Second Vice-President of the International Criminal Court
- In office 11 March 2006 – 10 March 2009
- Appointed by: Judges of the ICC
- Preceded by: Elizabeth Odio Benito
- Succeeded by: Hans-Peter Kaul

Judge of the International Criminal Court
- In office 11 March 2003 – 31 August 2012
- Nominated by: Bolivia
- Appointed by: Assembly of States Parties

Personal details
- Born: 28 January 1948 (age 78) La Paz, Bolivia
- Education: The Southwestern Legal Foundation – International Comparative Law Center (1980) Bolivian University, La Paz (1973) Association Internationale de Droit Comparé (1972) University of Basle (1972)
- Occupation: Judge, attorney-at-law, politician

= René Blattmann =

Bolivian judge, lawyer and politician (born 1948)

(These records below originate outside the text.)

Each point is reached from the start by the listed moves, each made 0, 1 or 2 times, or once backwards (-1), plus a little noise. Is the number of moves made odd or even? Then give how often each move was made.

Moves:
(1): [ 0.002, -0.026, -0.030,  0.028,  0.002,  0.030]
(2): [ 0.006,  0.016,  0.000, -0.013,  0.015, -0.001]
(3): [ 0.018,  0.004, -0.017, -0.008, -0.026, -0.009]
Start: [ 0.007,  0.008, -0.007, -0.002,  0.003, -0.013]
Points:
[-0.020,  0.014,  0.039, -0.007,  0.012, -0.032] -> odd (-1, -1, -1)
[ 0.018, -0.005, -0.024,  0.006, -0.038, -0.021] -> even (0, -1, 1)
[ 0.018,  0.040, -0.006, -0.028,  0.032, -0.017] -> even (0, 2, 0)
[ 0.046, -0.035, -0.103,  0.037, -0.044,  0.032] -> even (2, 0, 2)

Moves:
(1): [ 0.010, -0.003, -0.015,  0.010, -0.010,  0.004,  0.015,  0.003,  0.006,
 -0.013,  0.019,  0.006]
(2): [-0.006, -0.005,  0.014, -0.005,  0.009, -0.005, -0.001,  0.005, -0.004,
 -0.004,  0.018, -0.005]
(3): [ 0.010, -0.011,  0.001,  0.011, -0.006, -0.009, -0.007,  0.004,  0.006,
  0.002, -0.008,  0.001]
(4): [-0.004, -0.001, -0.001,  0.002, -0.004,  0.001, -0.003,  0.013, -0.027,
  0.007,  0.000,  0.000]
(5): [ 0.010,  0.013, -0.006,  0.025,  0.018,  0.006, -0.009,  0.006,  0.020,
 -0.016,  0.006,  0.005]
(6): [-0.018,  0.008, -0.001,  0.008, -0.004, -0.006,  0.024, -0.019, -0.007,
 -0.015,  0.002,  0.004]
(7): [-0.012, -0.011, -0.014,  0.001, -0.006,  0.004,  0.001,  0.004,  0.003,
  0.012,  0.031,  0.017]
(8): [ 0.004, -0.019,  0.005, -0.018,  0.020,  0.003, -0.006,  0.000, -0.007,
 -0.005,  0.005,  0.012]
(9): [-0.018,  0.003,  0.000,  0.010,  0.006,  0.020, -0.031, -0.001, -0.016,
 -0.005,  0.006, -0.028]
(10): [ 0.004, -0.004,  0.018,  0.005, -0.005,  0.012, -0.001, -0.007, -0.019,
 -0.001, -0.006,  0.008]
(11): [-0.005,  0.006,  0.013, -0.022, -0.002, -0.008,  0.006, -0.039, -0.007,
 -0.010,  0.010,  0.008]
(12): [ 0.001,  0.002, -0.010, -0.004, -0.010,  0.008, -0.005,  0.011,  0.014,
 -0.007, -0.007,  0.016]
Start: [-0.012, -0.013,  0.006,  0.000,  0.003, -0.004,  0.001,  0.012, -0.005,
 -0.011,  0.018, -0.005]
Points:
[-0.026, -0.033,  0.056, -0.036,  0.031,  0.055, -0.045, -0.020, -0.071,
 -0.058,  0.129,  0.040] -> odd (1, 2, -1, 1, 1, -1, 1, 1, 1, 2, 2, 1)
[ 0.029,  0.019,  0.056,  0.078,  0.040,  0.029, -0.060,  0.065,  0.004,
 -0.018, -0.031, -0.032] -> even (-1, 1, 0, 0, 2, -1, -1, -1, 0, 2, -1, 0)
[-0.020, -0.026, -0.020, -0.066, -0.066, -0.014,  0.068, -0.028,  0.013,
 -0.009,  0.137,  0.075] -> odd (2, 1, -1, 0, -1, -1, 2, -1, -1, 0, 2, 1)
[ 0.022, -0.062, -0.001,  0.062,  0.017,  0.054, -0.040,  0.045,  0.019,
 -0.078,  0.012,  0.047] -> even (1, 0, 2, -1, 1, 1, 0, 2, 1, 2, -1, 2)

Moves:
(1): [-0.007,  0.006,  0.002,  0.006, -0.003,  0.012, -0.009,  0.012,  0.008,
  0.014,  0.011,  0.005,  0.000,  0.012,  0.000,  0.001,  0.011,  0.006,
 -0.005, -0.012, -0.012,  0.007, -0.007,  0.006,  0.001, -0.003]
(2): [-0.002,  0.000,  0.020, -0.011,  0.009, -0.005, -0.002,  0.010,  0.003,
  0.012,  0.012, -0.011, -0.014, -0.005, -0.006,  0.000,  0.026, -0.027,
 -0.001, -0.003,  0.024, -0.012, -0.005,  0.020,  0.000, -0.004]
(3): [ 0.015,  0.021, -0.006, -0.008, -0.018,  0.000, -0.001,  0.004, -0.001,
 -0.006, -0.009,  0.025, -0.008, -0.005,  0.008, -0.018, -0.001, -0.023,
 -0.019,  0.023, -0.008,  0.008,  0.020,  0.005, -0.019, -0.028]
(4): [ 0.006,  0.016, -0.018, -0.030, -0.001, -0.022,  0.034, -0.010,  0.010,
 -0.002,  0.025,  0.023, -0.009, -0.005, -0.006, -0.009, -0.010, -0.035,
  0.002, -0.002, -0.009,  0.021, -0.014,  0.020,  0.027,  0.004]
(5): [-0.008,  0.009,  0.009, -0.009,  0.000, -0.002,  0.002,  0.007,  0.008,
 -0.004,  0.002,  0.002, -0.005, -0.003, -0.021,  0.000,  0.008,  0.016,
  0.003,  0.003,  0.004, -0.007,  0.005,  0.005, -0.007, -0.014]
(6): [-0.006, -0.006,  0.008,  0.016,  0.029, -0.006, -0.011, -0.001,  0.008,
  0.001, -0.007, -0.018, -0.005,  0.012, -0.008,  0.020, -0.005, -0.004,
 -0.002,  0.008, -0.013, -0.001, -0.009, -0.017, -0.002, -0.014]
(7): [-0.037,  0.018, -0.027,  0.004,  0.029, -0.011, -0.026,  0.015,  0.000,
  0.019,  0.016, -0.002, -0.003, -0.015,  0.017, -0.011,  0.003, -0.003,
  0.007, -0.002,  0.014,  0.035,  0.032,  0.000, -0.013,  0.001]
(8): [ 0.013, -0.003, -0.010, -0.010, -0.012, -0.012,  0.001,  0.002,  0.010,
  0.006, -0.021,  0.022,  0.007,  0.020, -0.008, -0.001, -0.002, -0.001,
 -0.012, -0.005, -0.007, -0.005, -0.008,  0.004, -0.002,  0.013]
(9): [ 0.021,  0.002, -0.004,  0.005, -0.012, -0.002, -0.001,  0.010,  0.019,
  0.009,  0.010, -0.016,  0.002, -0.013, -0.001,  0.004,  0.012, -0.014,
  0.020,  0.017,  0.005,  0.011,  0.012,  0.007,  0.010,  0.014]
(10): [ 0.002,  0.020,  0.003,  0.033,  0.013,  0.010, -0.017, -0.002, -0.009,
 -0.007,  0.005,  0.002, -0.005,  0.010, -0.011, -0.002,  0.040,  0.003,
 -0.013, -0.003,  0.000, -0.028, -0.003, -0.017,  0.039,  0.025]
(11): [-0.010,  0.007,  0.007,  0.000,  0.001, -0.017, -0.005,  0.000,  0.007,
  0.015,  0.016, -0.022, -0.016,  0.012,  0.031,  0.008,  0.001, -0.026,
  0.014, -0.017, -0.019, -0.020,  0.003,  0.007,  0.011,  0.021]
(12): [ 0.007, -0.009, -0.005,  0.015, -0.002,  0.016,  0.013,  0.007,  0.012,
  0.007,  0.015, -0.012, -0.027,  0.027,  0.002, -0.004, -0.011,  0.032,
  0.003,  0.016, -0.012,  0.005, -0.041,  0.004,  0.017,  0.017]
(13): [ 0.005,  0.022, -0.021,  0.019, -0.002, -0.009, -0.033, -0.001,  0.023,
 -0.003,  0.018, -0.019, -0.006, -0.006, -0.011,  0.028,  0.016, -0.022,
  0.012,  0.007, -0.012, -0.036, -0.007,  0.014,  0.007, -0.003]
(14): [ 0.029,  0.007, -0.026,  0.012,  0.019,  0.008,  0.010,  0.011, -0.025,
 -0.016, -0.037,  0.003,  0.017,  0.008,  0.008, -0.008,  0.001, -0.003,
  0.001,  0.010,  0.002, -0.004, -0.032, -0.004, -0.007,  0.005]
(15): [-0.002,  0.002, -0.003, -0.003, -0.007,  0.003, -0.002,  0.008,  0.005,
  0.014,  0.002, -0.005,  0.005, -0.005,  0.011,  0.006,  0.006,  0.009,
 -0.013,  0.009, -0.008, -0.003,  0.008,  0.013,  0.002, -0.007]
(16): [ 0.015, -0.016,  0.008, -0.005,  0.019, -0.002,  0.003, -0.037,  0.001,
 -0.013, -0.010,  0.007, -0.019,  0.017, -0.005,  0.005,  0.009,  0.012,
 -0.004,  0.006, -0.019,  0.009,  0.004, -0.006, -0.003,  0.005]
(17): [-0.023, -0.015, -0.007,  0.006,  0.009,  0.014,  0.011,  0.012,  0.023,
 -0.003, -0.011,  0.003,  0.013,  0.008, -0.001, -0.009,  0.007,  0.002,
 -0.015, -0.006,  0.006,  0.004,  0.012, -0.024, -0.012, -0.004]
(18): [ 0.014, -0.010, -0.012, -0.020,  0.001, -0.021,  0.012,  0.004,  0.005,
 -0.031,  0.034, -0.005,  0.004, -0.008,  0.002, -0.025,  0.020, -0.033,
 -0.007,  0.004, -0.008,  0.006, -0.006,  0.009, -0.015,  0.009]
(19): [ 0.000,  0.021,  0.011,  0.013, -0.009,  0.000, -0.018, -0.008, -0.003,
 -0.001,  0.004, -0.015,  0.006,  0.016,  0.012,  0.004, -0.008,  0.004,
  0.007, -0.002, -0.006, -0.003, -0.023, -0.016,  0.005, -0.007]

René Oswaldo Blattmann Bauer (born 28 January 1948) is a Bolivian judge, lawyer and politician who is a judge of the International Criminal Court. Prior to his appointment to the ICC Blattmann served as Bolivia's minister for justice and human rights.

== Early life and education ==
Blattmann was born to a father of Swiss descent and studied law at the University of Basel between 1967 and 1971. After graduation, he taught at several universities in Bolivia and abroad.

== Political career ==
In 1993 Blattmann entered politics with the Revolutionary Nationalist Movement (MNR), serving as the Minister of Justice. He introduced several reforms with regard to human rights. In the presidential elections of 2002, he was the presidential candidate for the Movimiento Ciudadano para el Cambio (MCC). He campaigned for introducing the mechanism of the referendum inspired by the Swiss democracy in Bolivian politics, but was not elected.

== Juridical career ==
Judge Blattmann was elected to the ICC from the Latin American and Caribbean group of states as a member of List B, the list of judges whose experience is in the field of human rights law and international law. He was elected for a six-year term in 2003, and although that term expired in 2009 he remained in office for the duration of the trial of Thomas Lubanga. He was assigned to the court's trial division and sat as a member of Trial Chamber I. Blattman's term ended in 2012.

== Personal life ==
René is the grandson of Karl Blattmann, a Swiss immigrant to Cachuela Esperanza, Bolivia. He is married to Marianne Schassner and has three children. He holds dual citizenship of Bolivia and Switzerland.

== Awards ==
- 1995 Emblema de Oro from the Bolivian police
- 1998 Honorary doctorate from the University of Basel
- 2001 Carl Bertelsmann Prize for the transformation towards democracy during his term as a Minister of Justice. Together with Ana Maria Romero.